Mr Bolt said Railtrack had a choice. It could either continue to behave as a low-risk utility and work within the proposed low rates of return, or it could initiate "innovative" schemes in which Railtrack, rather than the public purse, would take the risk of success or failure, meriting higher rates of return.

Yesterday's announcement by Mr Bolt exposed the curious position that Railtrack is in. Privatised in 1996 and given total freedom to borrow and enter into joint ventures, the amount it can charge domestic train companies for access to the tracks is strictly controlled. Although it is a monopoly utility it is being told that it should behave like a high-risk/high-return growth stock.

Mr Bolt's proposals will mean that Railtrack has to charge less for access to its tracks. Passenger franchise revenue makes up pounds 2.13bn out of an annual turnover of pounds 2.47bn. By cutting its traditional income, the regulator is forcing Railtrack to seek new ways of making money.

The acting regulator has given a clear message to the company. He has taken the toughest possible approach to regulating Railtrack's core business - the politically sensitive job of maintaining and enhancing the domestic track network.

Alastair Gunn, a transport analyst at Credit Lyonnais Securities, said the impact of the new regulatory framework on Railtrack's profitability could be in the order of pounds 100m.

"These are severe proposals.
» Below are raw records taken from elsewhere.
Below is a small trained network, with its code and all its weights. Each question gives an input and a class and asks what happens when units are switched off, that is, made to give their printed mean instead of their output.

import numpy as np


def w(rows, s, z=0):
    codes = np.array(rows[::2]) - 128.0
    scale = np.full(codes.shape[1], s)
    scale[-1] = z or s
    return codes * scale


def norm(h):
    return h / np.sqrt((h * h).mean(-1, keepdims=True) + 1e-5)


def f(y):
    return np.maximum(y, 0)


def log_softmax(a):
    a = a - a.max(-1, keepdims=True)
    return a - np.log(np.exp(a).sum(-1, keepdims=True))


def net(x, mask):
    res = np.array(x, float).reshape(1, 7) / 4 @ E
    u = 0
    for l in range(2):
        y = f(norm(res) @ A[l][:, :-1].T + A[l][:, -1])
        res = res + np.where(mask[u : u + 15], y, B[l][:, -1]) @ B[l][:, :-1]
        u += 15
    return log_softmax(norm(res)[-1] @ U[:, :-1].T + U[:, -1])


A, B = {}, {}
E = w([
[6,252,130,93,55,106,109,148,94,150],'x0',
[160,179,167,110,156,40,153,102,181,72],'x1',
[153,57,13,69,78,11,105,183,86,110],'x2',
[90,169,39,221,237,94,99,102,124,134],'x3',
[130,129,129,129,128,127,130,132,129,126],'x4',
[202,188,105,92,132,154,173,100,43,132],'x5',
[138,123,168,238,44,134,33,60,41,1],'x6',
],0.0017)
A[0] = w([
[73,137,72,181,183,179,131,103,154,103,159],'0.n1',
[158,169,172,134,140,67,108,100,138,38,72],'0.n2',
[109,139,111,139,182,121,195,119,162,201,51],'0.n3',
[161,163,160,185,122,101,92,138,78,40,39],'0.n4',
[130,177,71,175,163,127,149,123,133,113,31],'0.n5',
[152,206,132,96,144,24,133,108,229,48,91],'0.n6',
[179,153,210,122,52,188,132,111,192,162,91],'0.n7',
[216,228,90,73,149,191,232,37,10,100,124],'0.n8',
[24,252,130,96,66,96,117,82,93,154,52],'0.n9',
[51,76,202,172,127,114,74,149,244,113,32],'0.n10',
[156,162,189,79,141,80,160,45,182,59,45],'0.n11',
[108,85,122,188,92,208,50,139,55,105,166],'0.n12',
[83,175,117,101,81,122,128,97,151,131,5],'0.n13',
[147,99,127,73,157,52,198,163,132,199,107],'0.n14',
[162,88,142,96,84,92,138,159,105,119,117],'0.n15',
],0.0035,0.0025)
B[0] = w([
[106,107,157,58,107,92,154,102,62,142,204],'0.n1',
[139,140,69,113,75,183,182,145,145,175,173],'0.n2',
[142,187,107,118,66,160,116,98,180,85,176],'0.n3',
[125,192,89,81,101,137,153,93,241,139,176],'0.n4',
[87,102,156,119,153,65,100,73,91,137,145],'0.n5',
[104,98,100,170,66,175,168,160,48,220,196],'0.n6',
[61,101,132,63,164,49,171,80,67,118,199],'0.n7',
[84,48,192,172,94,47,12,213,252,175,254],'0.n8',
[119,88,136,162,196,162,146,232,124,35,218],'0.n9',
[191,133,168,112,91,59,11,207,141,182,191],'0.n10',
[110,75,112,192,102,200,175,145,74,203,169],'0.n11',
[126,160,81,83,102,150,198,146,216,174,236],'0.n12',
[89,174,117,133,165,156,113,212,106,77,141],'0.n13',
[123,175,109,124,61,143,111,114,165,69,211],'0.n14',
[74,125,145,104,167,78,175,98,97,108,179],'0.n15',
],0.0035,0.0032)
A[1] = w([
[90,74,180,88,50,97,192,165,146,92,251],'1.n1',
[173,163,142,168,138,46,184,136,148,128,130],'1.n2',
[87,184,216,148,136,222,133,135,170,170,138],'1.n3',
[157,197,84,114,84,152,142,77,183,109,121],'1.n4',
[83,118,127,109,161,97,183,176,172,167,132],'1.n5',
[227,61,163,158,196,157,170,110,134,107,57],'1.n6',
[128,111,149,219,34,133,54,61,69,31,156],'1.n7',
[192,119,46,80,132,45,156,151,78,41,44],'1.n8',
[153,176,252,154,201,172,136,96,132,129,50],'1.n9',
[103,150,49,213,227,91,106,86,109,182,176],'1.n10',
[84,130,89,156,86,143,81,206,128,191,161],'1.n11',
[223,45,119,175,170,130,116,104,148,103,88],'1.n12',
[95,177,90,174,154,95,89,117,167,121,176],'1.n13',
[196,87,139,120,141,118,174,123,214,118,92],'1.n14',
[104,34,72,152,128,204,184,136,154,159,101],'1.n15',
],0.004,0.0018)
B[1] = w([
[150,131,145,154,242,131,113,58,98,117,253],'1.n1',
[95,118,168,149,55,194,150,171,81,194,147],'1.n2',
[151,89,3,123,85,49,125,131,93,103,201],'1.n3',
[135,154,152,147,207,219,90,54,170,110,152],'1.n4',
[200,155,92,170,114,199,105,81,152,63,198],'1.n5',
[63,197,88,121,158,116,128,234,89,61,146],'1.n6',
[188,178,61,11,195,162,196,181,225,212,155],'1.n7',
[12,111,109,198,98,132,66,61,152,154,165],'1.n8',
[52,45,7,150,55,29,44,80,104,138,147],'1.n9',
[155,76,249,34,116,130,191,88,104,100,165],'1.n10',
[202,116,182,191,136,128,141,117,116,147,219],'1.n11',
[58,199,182,102,142,140,92,217,114,63,156],'1.n12',
[185,82,191,48,156,152,115,116,87,96,171],'1.n13',
[111,195,129,113,110,160,93,180,84,101,170],'1.n14',
[98,239,164,189,83,103,188,114,84,167,170],'1.n15',
],0.0035,0.006)
U = w([
[166,183,62,61,127,192,164,119,236,135,133],'0',
[61,167,135,129,152,135,117,244,84,44,125],'1',
[60,60,47,147,83,57,82,69,115,137,118],'2',
[188,82,186,129,115,86,64,191,174,178,119],'3',
[127,73,207,37,167,120,189,55,70,103,115],'4',
[153,145,123,187,79,164,208,136,81,200,113],'5',
[149,134,141,167,154,136,103,86,117,109,191],'6',
[98,76,125,168,176,140,175,122,181,114,1],'7',
],0.011,0.013)

Each question gives the input, the list of numbers given to net, and the class t.
The units are the neurons (one row each of A and B). Each row of codes is followed by its name. A weight is (code - 128) times the scale printed after its matrix; where a second scale follows, it is the last column's (A, B and U).
mask holds one flag per neuron, layer by layer. A switched-off neuron (its flag False) gives its mean, the last column of its row in B, instead of its output. The means were averaged over made-up inputs and are rounded, as every weight is.
A unit's drop is (log p(t) with every unit on - log p(t) with that unit switched off) / (log p(t) with every unit on - log p(t) with every unit switched off).
The circuit of an input: a set's keep is (log p(t) with only the set's units on - log p(t) with every unit switched off) / (log p(t) with every unit on - log p(t) with every unit switched off). Starting from the 12 units with the biggest drops (on a tie, the unit counted first), units are removed one at a time, each time the one whose removal leaves the highest keep (on an exact tie, the one counted first), for as long as the keep stays at least 0.8.
circuit, biggest first: the units of the circuit, biggest drop first
top k neurons: the k neurons with the biggest drops, biggest first
k most important neurons of layer l: the k neurons of layer l with the biggest drops, biggest first
input [-2,3,-5,5,-6,-6,-1], class 3: circuit, biggest first -> (0.n10)
input [-7,-3,-8,8,-4,-3,-5], class 2: top 3 neurons -> (1.n9; 1.n3; 0.n1)
input [3,-4,-2,-1,1,-8,7], class 3: 2 most important neurons of layer 0 -> (0.n10; 0.n14)
input [-6,8,-3,-3,-5,-1,-5], class 5: top 4 neurons -> (0.n6; 0.n11; 1.n15; 0.n9)
input [0,-6,-8,4,-2,7,3], class 2: circuit, biggest first -> (1.n3; 1.n9)
input [4,1,4,-5,-4,-7,6], class 3: circuit, biggest first -> (0.n10; 1.n3)
input [-8,-2,-8,-1,-5,7,-3], class 1: circuit, biggest first -> (1.n6; 1.n12)
input [-8,6,-2,6,4,6,4], class 1: circuit, biggest first -> (1.n12; 1.n6)
input [-1,-5,8,-3,4,4,-6], class 2: circuit, biggest first -> (1.n8; 0.n12; 0.n14)
input [1,5,-6,-1,0,-3,-5], class 2: circuit, biggest first -> (1.n3; 0.n12; 1.n9)
input [6,-6,-8,3,-1,6,-6], class 2: 2 most important neurons of layer 0 -> (0.n12; 0.n6)
input [-3,-4,7,-5,4,7,7], class 0: 2 most important neurons of layer 1 -> (1.n7; 1.n3)
input [-1,-2,5,-8,-4,-1,1], class 4: 3 most important neurons of layer 1 -> (1.n1; 1.n3; 1.n9)
input [-7,4,-7,1,6,-5,7], class 0: circuit, biggest first -> (1.n7)
input [-4,1,7,8,0,2,7], class 4: top 4 neurons -> (1.n10; 1.n13; 0.n14; 1.n3)
input [5,4,-6,8,-5,-2,-5], class 4: circuit, biggest first -> (1.n10; 1.n13)
input [6,7,4,5,-1,8,-4], class 3: top 2 neurons -> (0.n8; 1.n11)
input [-5,7,-7,4,3,-6,-1], class 2: circuit, biggest first -> (1.n9; 1.n3)
input [5,3,-2,3,4,-6,4], class 3: 3 most important neurons of layer 0 -> (0.n10; 0.n7; 0.n15)
input [8,8,7,7,-4,-6,-7], class 1: top 3 neurons -> (0.n9; 0.n12; 1.n3)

What the regulator is saying is that Railtrack's profits are very high and are not going to be sustainable in the future. The shares have been treated so far as a growth type of stock, not as a regulatory stock like water companies."

Peter Bergius, an ABN Amro analyst, said: "This is a tough approach, with the proposed rate of return at the bottom end of expectations, if not below expectations." A number of brokers are planning to reduce their ratings of Railtrack shares.

Railtrack is furious at Mr Bolt's approach. Gerald Corbett, the chief executive, said: "His approach was one that would be taken with a traditional utility but the world has moved on. Rail isn't water and it isn't electricity. Rail is different - huge growth, huge investment requirements." He said Mr Bolt was exercising his duties under the Railways Act 1993, even though this is due to be superseded by new legislation.

Mr Corbett said the Government needed to build a new "economic architecture" for the railways as part of its plans for a strategic rail authority. This would involve giving train companies incentives to perform well. He said that when the regime was set up "there was no West Coast upgrade, no 'standing-room only' on the London to Edinburgh route or overcrowding from Brighton to Victoria".

He added that Railtrack had delivered investment of pounds 1.4bn a year, a huge growth in passenger numbers, and had cut infrastructure-related delays by 40 per cent. "Every pounds 1m of profit supports pounds 10m of investment," said Mr Corbett, referring to Railtrack's rating in the debt and equity markets.

Yesterday's review comes against a background of increasing pressure on John Prescott, the Secretary of State for Transport, to force rail companies to deliver a better service. References to "excessive" profits and to shareholders having received enough rewards will generally go down well.

But Bernard Jenkin, the Conservative transport spokesman, asked yesterday whether this document showed Mr Prescott wanted to recreate British Rail by the back door.